(Saved data entries)

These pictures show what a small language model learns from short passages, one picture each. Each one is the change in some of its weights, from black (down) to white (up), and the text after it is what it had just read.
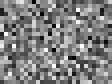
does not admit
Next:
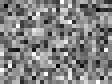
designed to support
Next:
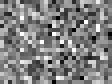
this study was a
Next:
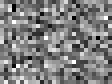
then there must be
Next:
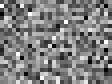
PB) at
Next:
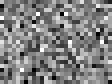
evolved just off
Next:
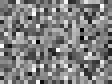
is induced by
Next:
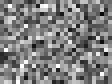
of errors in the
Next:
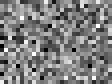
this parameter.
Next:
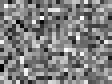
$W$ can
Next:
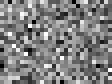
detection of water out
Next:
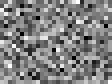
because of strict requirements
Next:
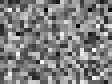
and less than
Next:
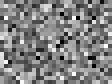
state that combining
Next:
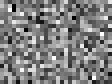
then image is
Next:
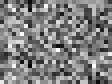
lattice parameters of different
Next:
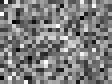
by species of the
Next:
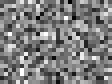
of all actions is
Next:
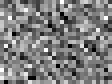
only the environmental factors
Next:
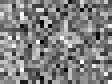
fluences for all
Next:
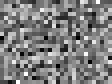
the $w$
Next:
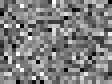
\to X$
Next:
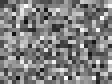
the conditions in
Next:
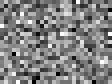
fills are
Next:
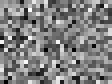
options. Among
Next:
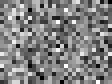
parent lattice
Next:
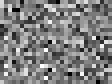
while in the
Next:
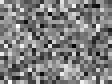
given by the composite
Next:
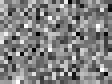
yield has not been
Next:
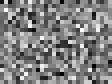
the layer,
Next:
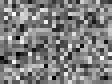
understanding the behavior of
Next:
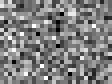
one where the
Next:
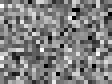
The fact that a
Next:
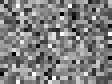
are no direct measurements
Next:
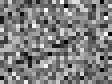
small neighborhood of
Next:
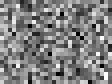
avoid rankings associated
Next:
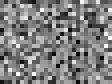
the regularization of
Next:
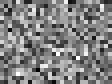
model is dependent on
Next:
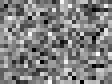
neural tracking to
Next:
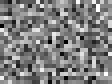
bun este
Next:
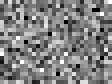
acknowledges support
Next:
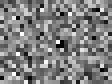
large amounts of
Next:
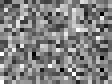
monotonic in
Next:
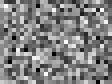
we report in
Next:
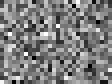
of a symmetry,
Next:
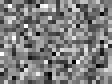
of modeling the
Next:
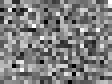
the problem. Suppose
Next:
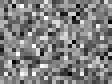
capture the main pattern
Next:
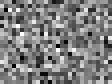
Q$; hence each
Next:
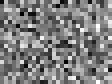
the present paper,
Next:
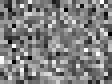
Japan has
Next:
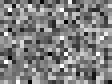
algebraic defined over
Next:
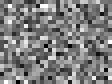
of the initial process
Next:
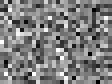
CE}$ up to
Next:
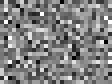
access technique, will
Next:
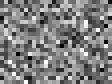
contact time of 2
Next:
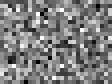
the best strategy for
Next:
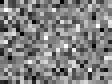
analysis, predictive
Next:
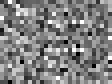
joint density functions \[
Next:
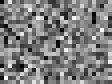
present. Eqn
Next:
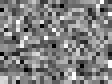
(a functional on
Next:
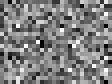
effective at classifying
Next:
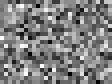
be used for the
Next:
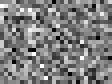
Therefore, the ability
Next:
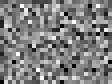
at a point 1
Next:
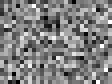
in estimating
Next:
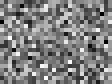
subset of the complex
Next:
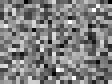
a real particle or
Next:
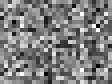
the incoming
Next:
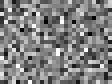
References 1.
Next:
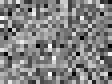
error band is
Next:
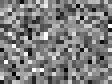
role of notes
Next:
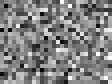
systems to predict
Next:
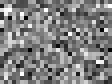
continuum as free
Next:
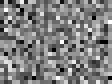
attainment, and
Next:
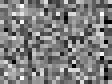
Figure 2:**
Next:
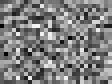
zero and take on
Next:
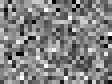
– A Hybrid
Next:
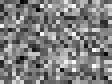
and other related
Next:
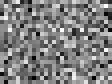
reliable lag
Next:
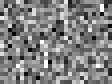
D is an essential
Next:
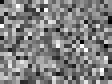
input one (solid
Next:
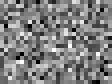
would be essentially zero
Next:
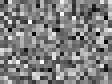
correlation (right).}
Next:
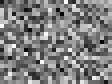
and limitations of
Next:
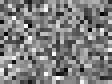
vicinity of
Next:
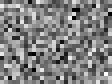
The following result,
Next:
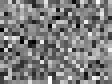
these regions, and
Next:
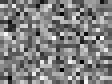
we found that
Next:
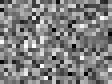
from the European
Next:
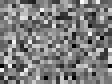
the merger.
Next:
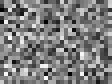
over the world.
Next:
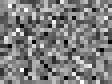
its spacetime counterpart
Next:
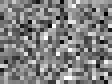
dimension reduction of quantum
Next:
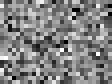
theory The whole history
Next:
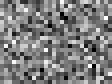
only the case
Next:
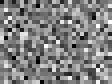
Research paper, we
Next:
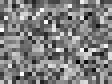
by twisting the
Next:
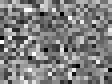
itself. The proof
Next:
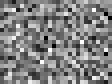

> [What to do]: What you return must be every entry, word for word, without any pictures.

> [Answer area]:
These pictures show what a small language model learns from short passages, one picture each. Each one is the change in some of its weights, from black (down) to white (up), and the text after it is what it had just read.
does not admit
Next:
designed to support
Next:
this study was a
Next:
then there must be
Next:
PB) at
Next:
evolved just off
Next:
is induced by
Next:
of errors in the
Next:
this parameter.
Next:
$W$ can
Next:
detection of water out
Next:
because of strict requirements
Next:
and less than
Next:
state that combining
Next:
then image is
Next:
lattice parameters of different
Next:
by species of the
Next:
of all actions is
Next:
only the environmental factors
Next:
fluences for all
Next:
the $w$
Next:
\to X$
Next:
the conditions in
Next:
fills are
Next:
options. Among
Next:
parent lattice
Next:
while in the
Next:
given by the composite
Next:
yield has not been
Next:
the layer,
Next:
understanding the behavior of
Next:
one where the
Next:
The fact that a
Next:
are no direct measurements
Next:
small neighborhood of
Next:
avoid rankings associated
Next:
the regularization of
Next:
model is dependent on
Next:
neural tracking to
Next:
bun este
Next:
acknowledges support
Next:
large amounts of
Next:
monotonic in
Next:
we report in
Next:
of a symmetry,
Next:
of modeling the
Next:
the problem. Suppose
Next:
capture the main pattern
Next:
Q$; hence each
Next:
the present paper,
Next:
Japan has
Next:
algebraic defined over
Next:
of the initial process
Next:
CE}$ up to
Next:
access technique, will
Next:
contact time of 2
Next:
the best strategy for
Next:
analysis, predictive
Next:
joint density functions \[
Next:
present. Eqn
Next:
(a functional on
Next:
effective at classifying
Next:
be used for the
Next:
Therefore, the ability
Next:
at a point 1
Next:
in estimating
Next:
subset of the complex
Next:
a real particle or
Next:
the incoming
Next:
References 1.
Next:
error band is
Next:
role of notes
Next:
systems to predict
Next:
continuum as free
Next:
attainment, and
Next:
Figure 2:**
Next:
zero and take on
Next:
– A Hybrid
Next:
and other related
Next:
reliable lag
Next:
D is an essential
Next:
input one (solid
Next:
would be essentially zero
Next:
correlation (right).}
Next:
and limitations of
Next:
vicinity of
Next:
The following result,
Next:
these regions, and
Next:
we found that
Next:
from the European
Next:
the merger.
Next:
over the world.
Next:
its spacetime counterpart
Next:
dimension reduction of quantum
Next:
theory The whole history
Next:
only the case
Next:
Research paper, we
Next:
by twisting the
Next:
itself. The proof
Next:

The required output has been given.